Ownable Withdrawal Recipient

// SPDX-License-Identifier: MIT

pragma solidity ^0.8.0;

import "@openzeppelin/contracts/access/Ownable.sol";

contract WithdrawalRecipientOwnable is Ownable {
receive() external payable {}

function withdraw(address payable recipient) public onlyOwner {

An Ownable Withdrawal Recipient is the most basic example of a withdrawal recipient contract. It implements Open Zeppelin's Ownable interface and allows one address to call the withdraw() function, which pulls all ether from the address into the owner's address (or another address specified). This contract does no accounting on the amount of ether that is withdrawn, nor does it differentiate reward from principal.

Optimistic Withdrawal Recipient

This is the primary withdrawal recipient Obol uses, as it allows for the separation of reward from principal, as well as permitting the ongoing withdrawal of accruing rewards.

An Optimistic Withdrawal Recipient contract takes three inputs when deployed:

  • A principal address: The address that controls where the principal ether will be transferred post-exit.
  • A reward address: The address where the accruing reward ether is transferred to.
  • The amount of ether that makes up the principal.

This contract assumes that any ether that has appeared in it's address since it was last able to do balance accounting is reward from a successful validator (or number of validators) unless the change is > 16 ether. This means balance skimming is immediately claimable as reward, while an inflow of e.g. 31 ether is tracked as a return of principal (despite being slashed in this example).

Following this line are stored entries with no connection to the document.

In the rows, 128 means zero.
Each row is followed by its class.
[119 146 202 106 119 133 124 125 122 121 117 147 161 122 130 119 132  98
 131 125 130 133 140 123 122 111 136 104 123 117 121 108 130   4 113 158
 120] | FZ
[132 152 130  92 131 134 118 116 134 127 131 138 152 130 132 126 133 114
 127 113 118 132 136 126  96 131 132  90 127 119 124 116 131  46 111 149
 123] | QZ
[130 146 126  86 132 130 128 117 164 133 128 143 160 125 128 120 140 132
 124 125 126 129 135 129  90 135 130 101 123 127 135 112 130  74 122 141
 130] | QZ
[130 144  97  66 131 119 148 108 155 138 134 145 171 144 115 123 143 136
 119 129 134 126 128 134  65 141 126 126 127 119 126 120 149  95 127 124
 136] | QZ
[123 149 128  81 129 129 118 113 151 131 124 157 204 149 130 120 128 113
 139 119 131 132 136 122  81 133 120 105 122 110 120 125 133   4 129 142
 122] | QZ
[129 157 172 110 127 138 131 125 138 114 128 133 163 114 128 122 133 118
 133 125 119 129 131 132 124 123 136 114 116 134 131 120 136  46 117 146
 130] | QZ
[127 143 142  87 125 132 121 117 151 130 130 144 170 134 128 124 134 119
 131 119 131 130 137 125  91 131 128 110 126 124 129 122 137  53 121 141
 125] | QZ
[127 146 140 105 141 123 121 111 136 127 121 143 189 137 125 118 126 112
 129 114 124 131 136 124 104 129 122 107 126 119 124 118 134  20 124 140
 132] | QZ
[134 151 159  93 135 135 131 114 151 129 125 140 152 122 125 118 144 120
 131 124 117 137 127 129 110 126 139 114 123 119 127 107 132  59 118 141
 128] | QZ
[123 148 125  89 120 133 120 107 160 129 123 146 227 154 126 116 126 114
 120 119 130 131 132 124  79 141 122 102 122 124 120 120 135   4 138 139
 135] | QZ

Worst-case mass slashings can theoretically exceed 16 ether, if this were to occur, the returned principal would be misclassified as a reward, and distributed to the wrong address. This risk is the drawback that makes this contract variant 'optimistic'. If you intend to use this contract type, it is important you understand and accept this risk, however minute.

The alternative is to use an 0xSplits waterfall contract, which won't allow the claiming of rewards until all principal ether has been pulled, meaning validators need to be exited for operators to claim their CL rewards.

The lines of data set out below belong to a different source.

Below are the code and all the weights of a small trained network. Each question names an input and a class and asks about switching units off, where a switched-off unit gives its printed mean instead of its output.

import numpy as np


def w(rows, s, z=0):
    codes = np.array(rows[::2]) - 128.0
    scale = np.full(codes.shape[1], s)
    scale[-1] = z or s
    return codes * scale


def f(y):
    return np.maximum(y, 0)


def log_softmax(a):
    a = a - a.max(-1, keepdims=True)
    return a - np.log(np.exp(a).sum(-1, keepdims=True))


def net(x, mask):
    res = np.array(x, float).reshape(1, 4) / 4 @ E
    y = f(res @ A[0][:, :-1].T + A[0][:, -1])
    res = res + np.where(mask, y, B[0][:, -1]) @ B[0][:, :-1]
    return log_softmax(res[-1] @ U[:, :-1].T + U[:, -1])


A, B = {}, {}
E = w([
[87,115,122,168,148,71,136,109],'x0',
[133,98,157,10,117,204,254,19],'x1',
[167,55,158,123,176,98,96,138],'x2',
[93,167,87,75,191,131,166,118],'x3',
],0.0098)
A[0] = w([
[129,97,163,138,192,196,100,154,200],'n1',
[105,220,86,201,21,160,180,89,154],'n2',
[71,73,184,52,52,127,244,90,7],'n3',
[115,97,73,43,93,179,114,175,235],'n4',
[150,173,64,175,134,72,126,229,3],'n5',
[21,254,46,113,79,128,129,98,177],'n6',
[158,135,191,110,132,134,240,87,42],'n7',
],0.0062,0.0023)
B[0] = w([
[180,107,172,81,104,124,111,98,174],'n1',
[159,136,223,118,195,104,183,123,209],'n2',
[68,122,107,91,109,207,122,130,254],'n3',
[139,95,210,105,84,89,184,171,193],'n4',
[93,68,176,141,88,254,105,151,235],'n5',
[185,155,118,113,129,69,146,122,226],'n6',
[135,103,107,137,137,173,107,213,222],'n7',
],0.0087,0.0068)
U = w([
[214,77,202,153,158,16,149,3,253],'0',
[33,103,7,173,36,221,52,69,3],'1',
],0.0052,0.0021)

Each question gives the input, the list of numbers given to net, and the class t.
The units are the neurons (one row each of A and B). Each row of codes is followed by its name. A weight is (code - 128) times the scale printed after its matrix; where a second scale follows, it is the last column's (A, B and U).
mask holds one flag per neuron, in row order. A switched-off neuron (its flag False) gives its mean, the last column of its row in B, instead of its output. The means were averaged over made-up inputs and are rounded, as every weight is.
A unit's drop is (log p(t) with every unit on - log p(t) with that unit switched off) / (log p(t) with every unit on - log p(t) with every unit switched off).
The circuit of an input: a set's keep is (log p(t) with only the set's units on - log p(t) with every unit switched off) / (log p(t) with every unit on - log p(t) with every unit switched off). Starting from all 7 units, units are removed one at a time, each time the one whose removal leaves the highest keep (on an exact tie, the one counted first), for as long as the keep stays at least 0.8.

This contract fits both design goals and can be used with thousands of validators. If you deploy an Optimistic Withdrawal Recipient with a principal higher than you actually end up using, nothing goes wrong. If you activate more validators than you specified in your contract deployment, you will record too much ether as reward and will overpay your reward address with ether that was principal ether, not earned ether. Current iterations of this contract are not designed for editing the amount of principal set.

Exitable Withdrawal Recipient

A much awaited feature for proof of stake Ethereum is the ability to trigger the exit of a validator with only the withdrawal address. This is tracked in EIP-7002. Support for this feature will be inheritable in all other withdrawal recipient contracts. This will mitigate the risk to a principal provider of funds being stuck, or a validator being irrecoverably offline.

Split Contracts

A split, or splitter, is a set of contracts that can divide ether or an ERC20 across a number of addresses. Splits are used in conjunction with withdrawal recipients. Execution Layer rewards for a DV are directed to a split address through the use of a fee recipient address. Splits can be either immutable, or mutable by way of an admin address capable of updating them.

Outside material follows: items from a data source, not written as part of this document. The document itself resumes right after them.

Below are the code and all the weights of a small trained network. Each question names an input and a class and asks about switching units off, where a switched-off unit gives its printed mean instead of its output.

import numpy as np


def w(rows, s, z=0):
    codes = np.array(rows[::2]) - 128.0
    scale = np.full(codes.shape[1], s)
    scale[-1] = z or s
    return codes * scale


def f(y):
    return np.maximum(y, 0)


def log_softmax(a):
    a = a - a.max(-1, keepdims=True)
    return a - np.log(np.exp(a).sum(-1, keepdims=True))


def net(x, mask):
    res = np.array(x, float).reshape(1, 5) / 4 @ E
    y = f(res @ A[0][:, :-1].T + A[0][:, -1])
    res = res + np.where(mask, y, B[0][:, -1]) @ B[0][:, :-1]
    return log_softmax(res[-1] @ U[:, :-1].T + U[:, -1])


A, B = {}, {}
E = w([
[175,118,136,149,124,128,100],'x0',
[117,55,198,182,219,209,188],'x1',
[156,111,129,130,78,110,164],'x2',
[134,151,136,99,150,104,147],'x3',
[196,56,68,10,115,160,99],'x4',
],0.011)
A[0] = w([
[153,205,62,60,29,73,46,253],'N0',
[110,212,110,223,122,107,92,198],'N1',
[120,71,82,37,120,193,120,124],'N2',
[132,53,74,36,160,132,136,207],'N3',
[2,136,231,183,127,59,52,217],'N4',
[80,159,43,63,105,88,128,101],'N5',
[151,67,139,44,141,113,83,203],'N6',
],0.0091,0.0031)
B[0] = w([
[108,108,92,71,123,104,108,248],'N0',
[141,115,110,135,142,9,132,186],'N1',
[116,149,163,128,132,153,87,183],'N2',
[169,97,158,169,111,241,100,190],'N3',
[143,121,131,116,130,76,154,205],'N4',
[151,129,70,153,112,91,78,184],'N5',
[145,181,116,150,95,137,64,181],'N6',
],0.014,0.017)
U = w([
[106,185,52,98,75,2,137,242],'0',
[98,117,251,184,148,48,207,99],'1',
[84,107,84,53,63,116,8,4],'2',
[197,183,199,116,125,181,108,200],'3',
],0.0082,0.0031)

Each question gives the input, the list of numbers given to net, and the class t.
The units are the neurons (one row each of A and B). Each row of codes is followed by its name. A weight is (code - 128) times the scale printed after its matrix; where a second scale follows, it is the last column's (A, B and U).
mask holds one flag per neuron, in row order. A switched-off neuron (its flag False) gives its mean, the last column of its row in B, instead of its output. The means were averaged over made-up inputs and are rounded, as every weight is.
A unit's drop is (log p(t) with every unit on - log p(t) with that unit switched off) / (log p(t) with every unit on - log p(t) with every unit switched off).
The circuit of an input: a set's keep is (log p(t) with only the set's units on - log p(t) with every unit switched off) / (log p(t) with every unit on - log p(t) with every unit switched off). Starting from all 7 units, units are removed one at a time, each time the one whose removal leaves the highest keep (on an exact tie, the one counted first), for as long as the keep stays at least 0.8.
units of the circuit, in order: the units of the circuit, biggest drop first
top k neurons: the k neurons with the biggest drops, biggest first
drop when u is switched off: that unit's drop, to one decimal
input [-7,2,-3,-5,5], class 3: units of the circuit, in order -> (N0, N3)
input [5,2,0,8,0], class 1: units of the circuit, in order -> (N0)
input [-4,3,-4,-3,0], class 1: top 4 neurons -> (N0, N6, N3, N5)
input [7,5,3,6,-1], class 1: units of the circuit, in order -> (N6, N0)
input [-8,1,5,-3,1], class 3: units of the circuit, in order -> (N0, N1)
input [4,8,-5,5,0], class 1: units of the circuit, in order -> (N3, N0)
input [-1,2,3,4,-2], class 1: units of the circuit, in order -> (N0, N6)
input [1,1,-3,-7,8], class 3: units of the circuit, in order -> (N3, N0)
input [6,1,-3,-2,6], class 3: top 2 neurons -> (N3, N0)
input [-8,8,-3,3,1], class 3: top 2 neurons -> (N1, N4)
input [-1,4,-3,-2,-2], class 1: drop when N0 is switched off -> 0.3
input [5,1,-3,2,-4], class 1: drop when N1 is switched off -> -0.1
input [0,8,-8,-5,7], class 3: drop when N6 is switched off -> 0.0
input [6,-8,7,7,2], class 2: drop when N0 is switched off -> 0.2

Further information about splits can be found on the 0xSplits team's docs site.

Split Controllers

Splits can be completely edited through the use of the controller address, however, total editability of a split is not always wanted. A permissive controller and a restrictive controller are given as examples below.

(Gnosis) SAFE wallet

A SAFE is a common method to administrate a mutable split. The most well-known deployment of this pattern is the protocol guild. The SAFE can arbitrarily update the split to any set of addresses with any valid set of percentages.

Immutable Split Controller

This is a contract that updates one split configuration with another, exactly once. Only a permissioned address can trigger the change. This contract is suitable for changing a split at an unknown point in future to a configuration pre-defined at deployment.